To get the best view we drove towards the nearby mountain, Zeller Horn. We hiked through the thick woods until we came to a clearing ahead and there it was: a rolling green meadow and the castle ahead framed in a border of plum and pumpkin-colored leaves. It took all I had not to kick off my shoes, lie in the grass, and roll down the hill towards it. But instead I sat on the grassy hill and just marveled.
There is a restaurant at the castle that serves a very limited menu or an outdoor stall with fries and currywurst. But I recommend packing a small picnic, taking the aforementioned hike to Zeller Horn, and enjoying it overlooking the castle.
GETTING TO HOHENZOLLERN
Hohenzollern is about a one hour drive from Stuttgart, Germany. Zeller Horn is a fifteen minute drive from the castle and after about a fifteen minute hike from the parking lot, you’ll reach the viewpoint.
2) WÜRZBURG RESIDENCE
Germany’s answer to Versailles is the Wurzburg Residence – the purest example of true Baroque architecture in Europe and a UNESCO World Heritage site. It was built in just one hundred years, so there is no influence from another style here just opulent Baroque at its finest. This “residence” is the only one on the list where a tour of the interior is a must to see giant banisters, intricate ballrooms, and an entirely mirrored room that is unique in the world. You can take a self-guided tour or join with a group which allows you access to more areas. There is a very strict no photo policy. I snuck a few on my iPhone but an Instagram photo shoot in this place is so not happening.
There is an exquisite garden where you can take as many photos as you like and a lovely restaurant, just opposite the entrance to the gardens, serving full meals, drinks, coffee, and cakes.
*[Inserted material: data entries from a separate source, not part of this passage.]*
Each row of a before or after table is a point. One or more steps were done to the points. Then noise was added and the rows were shuffled. The steps act on columns, c1 being the first. Name the steps. A step turns or swaps two columns, mirrors them in a line or flattens them onto one, adds a multiple of one to another, or multiplies or shifts one. Angles are multiples of 10 degrees, from the lower column toward the higher: turns from -170 to 170, lines from 10 to 170 but not 90. Use the fewest steps. Two steps may share a column if one is a turn and the other turns, adds or multiplies; they go together, in the order done. Otherwise the lowest column goes first.
In the rows, 128 means zero.

Before:
[[116 140]
 [111 117]
 [151 114]
 [121 158]
 [146 145]
 [139 113]
 [152 120]
 [127 153]
 [119 148]
 [140 150]
 [155 136]
 [105 172]
 [127 137]]
After, 13 rows:
[[158 141]
 [106 138]
 [126 143]
 [112 149]
 [126 124]
 [172 137]
 [195 127]
 [ 97 130]
 [156 102]
 [187 110]
 [ 71 162]
 [184 103]
 [ 85 108]]
Steps: multiply c1 by 2.5; shift c2 by -10

Before:
[[187 129 144 146 142 185 149 137]
 [125  96 100 161 138 144 119 156]
 [117 140 156  91  98 150 118 132]
 [136 114 125 173 168 116 108 139]
 [129 134  91 152 144 100 132 154]
 [101 165 148 127  56 146 105 113]
 [155 125 144 112  76 149 116  88]
 [118 109 127 162 158 137 166 141]
 [159 142 130 116 135 196 130  91]]
After, 9 rows:
[[135 114 173 125 169 113 110 139]
 [118 110 162 128 159 143 164 141]
 [188 129 147 143 143 188 139 138]
 [102 166 127 148  57 142 102 113]
 [118 141  91 156  99 149 114 132]
 [129 134 151  91 146 101 136 153]
 [155 124 111 145  75 145 114  88]
 [159 142 116 129 136 195 118  90]
 [125  96 161 101 139 142 117 156]]
Steps: swap c3 and c4; turn c6 and c7 by -10 degrees

Before (14 x 12):
[[122 146  94 124  70 157  98 104  90 130 134 143]
 [120 117 102 120 157  86 124 124 181 186  99 160]
 [ 85 133 133 123 135 143 114 156 119 141 141 136]
 [142 153 140 113 107 157 131 100  90 154  58 160]
 [103 121 127 151 125 113 138 156 127 135  85 149]
 [143 117 137 135 113 163 127 123 128 175  91 110]
 [103  68 127  88 115 164 117 119 151  93  96 148]
 [146 122 126  88 130 114  71 124 147 130 138  99]
 [ 70 185 126 145 104  99  96 120 143 120 112 159]
 [139 154 147  75 107 177 107 124 142 128  91 113]
 [ 81 143 162 138 169 132 137 126 110 139 118  87]
 [156 120 111 154 165 151 174 112 138  81  73 134]
 [ 91 138 154 145 138 116  81 130 146 147 125 164]
 [114 134 119 116 168 142  62 118 150 109  85 119]]
After:
[[104 124 129 150 123 127 153 138 112 136  86 151]
 [120 116  99 119 157 180 122 125  88 186  98 159]
 [ 90 136 157 147 138 148 130  84 113 146 124 162]
 [ 69 185 129 143 106 144 119  97  96 120 113 160]
 [143 118 135 134 117 128 123 129 166 175  92 109]
 [118 136 117 121 168 150 118  62 144 109  85 119]
 [ 81 142 160 139 166 109 125 133 129 137 116  91]
 [120 146  95 125  69  92 104  98 155 129 131 147]
 [146 121 128  86 131 146 125  70 115 129 136 100]
 [137 155 147  76 109 142 125 106 177 129  92 113]
 [ 83 137 134 120 132 121 157 113 142 141 140 136]
 [107  68 128  87 118 151 122 120 164  94  97 149]
 [155 116 110 154 166 139 114 174 150  79  71 132]
 [144 152 142 115 111  91 100 130 158 153  58 162]]
Steps: swap c6 and c9; swap c7 and c8

Before:
[[134 107 144  94 118 144 145 108 153 170 147 128 111 116 106 106  85 151
  172 130 138 134 129  98]
 [128 130 143 104 140 146 134 106 143 144 154 121 143 139 135 139  92 156
  129 132 101 108 118 142]
 [172 125 115 101 145 149 142 150  93 140 170 130 124 144 143 108  77 155
  161 133 118 105 128 140]
 [123 117  99  94 133 151 135 135 158 170 170 122 146 148 144 135  96  79
  125 127  41 108 128 140]
 [132  98 147 108 120 137 173 145 101 128 142 137 135 131 127 130 114 154
  143 120 105 120 136 130]
 [140 120 104 173 121 146 146 125 102 157 142 119 157 143 125 126 105 155
  143 149 139 150 129 114]
 [124 125 101 149 119 134 130 145 145 129 133 149 147 129 131 109  83 123
  164 109 145 126 139 112]
 [130 100 133 102 128 136 143 144 136  68 129 123 129 146 141 122 128 117
  123 165 104 152 134 138]
 [127 122 128  94 121  98 136 111 156  80 134 129 142 147 106 124 154   7
  120 111 143 183 139 132]
 [130 119 116 159 128 128 194 141 130  98 132 155 113 138 120 235 104 124
  131 146 129 135 127 111]
 [130 127 113 105 126 119 163  76 150 133 130 145 114  54 124 114 148 148
  135 138 142 126 126 103]]
After (11 x 24):
[[126 119 127  93 119 100 135 165 156  96 139 129 144 145 106 115 156   8
  121 111 119 184 192 131]
 [131  99 134 101 127 135 146 174 139  90 129 124 129 143 142 152 118 116
  123 165 130 151 185 139]
 [130 128 111 106 127 121 162 111 149 119 130 148 116  56 122 119 183 148
  134 137 108 125 175 103]
 [135 107 144  95 121 143 143  65 154 130 144 126 111 115 105 126 114 147
  176 129 106 133 175  99]
 [129 120 116 159 128 128 194 140 130 100 130 155 112 135 119  88 103 127
  132 143 227 134 175 112]
 [124 125 100 150 121 133 130 111 145 114 135 148 147 128 128 120  85 125
  167 108 103 126 189 113]
 [173 125 114 101 147 151 148 100  95 119 177 132 122 142 146 145  75 157
  157 132 112 107 182 143]
 [131 132 142 108 142 143 133  85 141 113 153 121 143 139 133 149 120 155
  127 132 149 110 171 143]
 [122 117  97  93 134 150 137  87 157 148 168 121 145 148 143 209 105  78
  128 132 167 103 177 140]
 [129  96 146 105 121 138 173 127  99 127 143 138 135 131 124 148 107 152
  143 124 138 119 185 132]
 [139 118 105 176 118 148 145  95 102 138 142 121 157 143 125 120 112 154
  145 147 123 152 179 113]]
Steps: turn c8 and c17 by -50 degrees; turn c8 and c10 by 40 degrees; turn c16 and c21 by 110 degrees; shift c23 by 50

Würzburg is along the Romantic Road. About one hour and a half drive from Frankfurt.
3) BURG ELTZ
Tucked away deep in the forest, this is one of only two castles in Germany that has never been destroyed. At first sight Burg Eltz looks a bit more eerie than beautiful- like it’s under an enchanted spell. The same family has lived there for thirty-three generations making it quite a unique and special place! Word is getting out about this place so go soon and in mid-week to avoid the crowds. This small gem won’t take more than an hour to see but will stay with you forever.
There is small restaurant at the castle that serves full meals, coffee, and cakes in case you work up an appetite on the hike.
Burg Eltz is about a hour an half drive from Cologne. Once you park you can take a short bus ride or fifteen minute hike to the castle.
Cochem is undoubtedly one of the most charming towns along the Mosel River in Germany. The castle here is special because it is perched high above the half-timber, candy-colored houses of the city. The best way to take in the views is by a boat cruise, which is just a few euros and lasts one hour. You can take it roundtrip or use it as transport to get to your next destination on the Mosel if you’re not traveling by car. (You can actually take this boat all the way to be near to Burg Eltz.)
There is a small cafe that serves cakes, coffee, and a limited menu inside the castle. But the best place to take in the view and grab a bite is the town of Cochem, which is full of cute restaurants and bakeries.
Cochem Castle sits high above the town of Cochem on the Mosel. You can arrive via boat if you are doing a Mosel river cruise, or drive about an hour from Bonn.
5) BAYREUTH – L’HERMITAGE
The most unusual palace I came across in Germany, the facade of Bayreuth Palace is made entirely of small, colored pebbles. Up close it almost looks like something Gaudi built. This beautiful palace was built between 1712 – 1753 and kept receiving additions to create what is today a sprawling amount of land dotted with scenic buildings and gardens. The palace is majestic, unique, and colorful, making it the perfect day trip if you need a break from all the half-timber houses and fairytale turrets.
There is biergarten and a full restaurant that served some of the loveliest food I ate in Germany. I had this palace to myself, passing just a few other tourists and a few other locals celebrating a special occasion. I recommend visiting the restaurant for lunch and going on a sunny day to enjoy the lovely paths and gardens.
Bayreuth is a charming little town about an hour from Nuremberg.
TOP TIP FOR TRAVEL GIRLS ON A BUDGET
After seeking, exploring, and photographing many castles throughout Europe I came to a realization: the best way to visit a castle is often not to visit it at all! Many castles, particularly of the medieval variety, are best enjoyed from the outside. The best views are often a little far away, on a nearby hilltop, or from the other side of the river. This is not always the case – so do your research – but more often than not you save yourself the entry fee by just visiting the exterior and not missing a thing. Google the history so you know what you’re looking at and save your ten euros for a schnitzel.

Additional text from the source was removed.